Nel pomeriggio di mercoledì 14 gennaio 2026, una 77enne veronese è stata contattata sulla propria utenza fissa da un finto “carabiniere”, che le ha riferito del presunto arresto della figlia a seguito di un incidente stradale con feriti. Una modalità ormai nota, utilizzata per spaventare le vittime e indurle a consegnare denaro o oggetti di valore.
Il tentativo di raggiro
Come riferito dalla nota stampa diffusa dai Carabinieri di Verona tramite il loro canale ufficiale, durante la conversazione, il finto militare ha chiesto all’anziana di preparare una somma di denaro, che sarebbe stata ritirata di lì a poco da un altro carabiniere recatosi alla sua abitazione. Un passaggio che ha insospettito la 77enne, portandola a intuire immediatamente il tentativo di truffa.
Grazie alla prontezza e alla consapevolezza maturata anche attraverso le campagne informative, la 77enne ha interrotto subito la chiamata e ha contattato i Carabinieri di Nogara, segnalando l’episodio e fornendo tutti i dettagli della telefonata ricevuta.
L’episodio conferma l’efficacia delle campagne di prevenzione promosse dall’Arma dei Carabinieri contro le truffe ai danni delle fasce più fragili della popolazione.

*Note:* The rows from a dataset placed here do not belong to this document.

Here is a tiny trained network, its code and every weight. The questions are about switching its units off for an input and a class, where a switched-off unit gives its printed mean instead of its output.

import numpy as np


def w(rows, s, z=0):
    codes = np.array(rows[::2]) - 128.0
    scale = np.full(codes.shape[1], s)
    scale[-1] = z or s
    return codes * scale


def norm(h):
    return h / np.sqrt((h * h).mean(-1, keepdims=True) + 1e-5)


def f(y):
    return np.maximum(y, 0)


def log_softmax(a):
    a = a - a.max(-1, keepdims=True)
    return a - np.log(np.exp(a).sum(-1, keepdims=True))


def net(x, mask):
    res = np.array(x, float).reshape(1, 5) / 4 @ E
    u = 0
    for l in range(3):
        y = f(norm(res) @ A[l][:, :-1].T + A[l][:, -1])
        res = res + np.where(mask[u : u + 10], y, B[l][:, -1]) @ B[l][:, :-1]
        u += 10
    return log_softmax(norm(res)[-1] @ U[:, :-1].T + U[:, -1])


A, B = {}, {}
E = w([
[63,114,55,165,250],'x0',
[74,113,225,201,138],'x1',
[23,122,150,10,119],'x2',
[131,128,131,128,129],'x3',
[134,102,115,140,115],'x4',
],0.0022)
A[0] = w([
[99,122,130,118,237,5],'L0N0',
[119,92,2,144,174,44],'L0N1',
[175,214,100,199,151,129],'L0N2',
[77,100,88,145,250,77],'L0N3',
[80,128,134,43,149,102],'L0N4',
[165,100,211,10,139,143],'L0N5',
[75,86,201,222,137,120],'L0N6',
[53,133,113,57,108,111],'L0N7',
[192,149,39,45,145,88],'L0N8',
[195,94,94,153,163,80],'L0N9',
],0.0065,0.0028)
B[0] = w([
[208,129,252,146,76,182],'L0N0',
[172,239,142,126,47,224],'L0N1',
[125,107,104,62,241,230],'L0N2',
[220,131,226,153,35,252],'L0N3',
[158,54,28,155,151,198],'L0N4',
[228,193,136,181,167,213],'L0N5',
[31,176,38,82,84,239],'L0N6',
[136,30,31,166,168,206],'L0N7',
[16,253,70,131,61,221],'L0N8',
[78,11,54,116,167,193],'L0N9',
],0.0045,0.0041)
A[1] = w([
[82,76,232,76,187,3],'L1N0',
[162,59,144,48,150,8],'L1N1',
[231,60,95,183,166,208],'L1N2',
[195,97,232,160,131,120],'L1N3',
[19,119,204,124,115,111],'L1N4',
[169,110,146,38,169,45],'L1N5',
[82,177,150,103,114,108],'L1N6',
[229,183,135,127,91,108],'L1N7',
[2,103,165,118,112,144],'L1N8',
[94,117,168,74,152,3],'L1N9',
],0.006,0.004)
B[1] = w([
[59,57,42,205,54,128],'L1N0',
[131,74,56,233,138,129],'L1N1',
[77,1,174,130,156,255],'L1N2',
[178,65,149,122,55,174],'L1N3',
[160,125,77,125,73,153],'L1N4',
[158,196,103,218,192,130],'L1N5',
[58,209,111,162,112,153],'L1N6',
[175,107,175,140,96,226],'L1N7',
[103,205,18,102,77,168],'L1N8',
[206,41,62,210,61,128],'L1N9',
],0.006,0.0052)
A[2] = w([
[52,169,140,45,87,46],'L2N0',
[137,124,254,48,185,3],'L2N1',
[168,202,133,46,221,40],'L2N2',
[41,105,43,149,113,145],'L2N3',
[102,142,113,141,159,112],'L2N4',
[104,131,214,121,220,70],'L2N5',
[97,154,113,66,95,38],'L2N6',
[14,157,132,29,185,40],'L2N7',
[80,186,186,17,110,5],'L2N8',
[208,145,128,57,219,31],'L2N9',
],0.0052,0.004)
B[2] = w([
[210,115,40,218,140,150],'L2N0',
[219,63,38,174,36,128],'L2N1',
[194,170,84,227,151,130],'L2N2',
[145,164,87,101,201,255],'L2N3',
[145,142,68,109,185,140],'L2N4',
[189,85,37,213,169,134],'L2N5',
[146,166,66,144,151,141],'L2N6',
[220,117,105,196,186,142],'L2N7',
[194,105,206,164,3,128],'L2N8',
[227,93,79,207,187,129],'L2N9',
],0.0059,0.0037)
U = w([
[107,201,37,122,62,187],'0',
[210,56,226,179,3,136],'1',
[98,31,85,119,178,134],'2',
[148,119,126,155,95,186],'3',
[191,140,142,190,137,180],'4',
[16,199,234,38,165,3],'5',
],0.0055,0.004)

Each question gives the input, the list of numbers given to net, and the class t.
The units are the neurons (one row each of A and B). Each row of codes is followed by its name. A weight is (code - 128) times the scale printed after its matrix; where a second scale follows, it is the last column's (A, B and U).
mask holds one flag per neuron, layer by layer. A switched-off neuron (its flag False) gives its mean, the last column of its row in B, instead of its output. The means were averaged over made-up inputs and are rounded, as every weight is.
A unit's drop is (log p(t) with every unit on - log p(t) with that unit switched off) / (log p(t) with every unit on - log p(t) with every unit switched off).
The circuit of an input: a set's keep is (log p(t) with only the set's units on - log p(t) with every unit switched off) / (log p(t) with every unit on - log p(t) with every unit switched off). Starting from the 12 units with the biggest drops (on a tie, the unit counted first), units are removed one at a time, each time the one whose removal leaves the highest keep (on an exact tie, the one counted first), for as long as the keep stays at least 0.8.
circuit, biggest first: the units of the circuit, biggest drop first
k most important neurons: the k neurons with the biggest drops, biggest first
top k neurons in layer l: the k neurons of layer l with the biggest drops, biggest first
drop when u is switched off: that unit's drop, to one decimal
input [8,-6,0,0,-3], class 1: circuit, biggest first => (L0N3, L0N0)
input [0,7,-7,-4,-4], class 0: circuit, biggest first => (L0N6)
input [-1,5,-7,5,-1], class 2: circuit, biggest first => (L0N2, L0N1, L0N9)
input [-5,5,6,-1,4], class 2: top 4 neurons in layer 0 => (L0N7, L0N3, L0N1, L0N5)
input [8,-2,-7,-4,8], class 1: 3 most important neurons => (L0N3, L0N1, L0N7)
input [-6,-1,8,5,-3], class 2: 3 most important neurons => (L0N7, L0N3, L0N4)
input [7,8,7,6,-4], class 0: top 2 neurons in layer 1 => (L1N8, L1N2)
input [-5,7,0,4,6], class 0: 2 most important neurons => (L0N6, L0N3)
input [-5,4,8,1,1], class 2: 2 most important neurons => (L0N7, L0N3)
input [3,4,0,-3,4], class 0: 3 most important neurons => (L0N6, L0N5, L1N8)
input [8,3,-8,4,-6], class 1: top 2 neurons in layer 0 => (L0N3, L0N0)
input [7,3,0,-4,2], class 1: drop when L0N3 is switched off => 0.3
input [3,2,-6,2,-5], class 2: drop when L0N8 is switched off => 0.4
input [7,0,5,1,6], class 1: circuit, biggest first => (L0N3)
input [4,7,-8,7,5], class 2: drop when L1N7 is switched off => -0.1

Iniziative che mirano a fornire strumenti concreti per riconoscere e bloccare i raggiri sin dalle prime fasi.
L’impegno dei Carabinieri
L’Arma è impegnata costantemente sia in attività di informazione sul territorio sia in specifiche indagini di polizia giudiziaria per contrastare il fenomeno delle truffe, considerato una priorità operativa.
“I Carabinieri raccomandano di diffidare sempre di chi si presenta come appartenente alle forze dell’ordine e chiede denaro o beni. Le forze di polizia non richiedono mai pagamenti per il proprio intervento. In caso di dubbi o sospetti, è fondamentale contattare immediatamente il 112, segnalando ogni possibile tentativo di truffa” conclude la nota dei militari dell’Arma.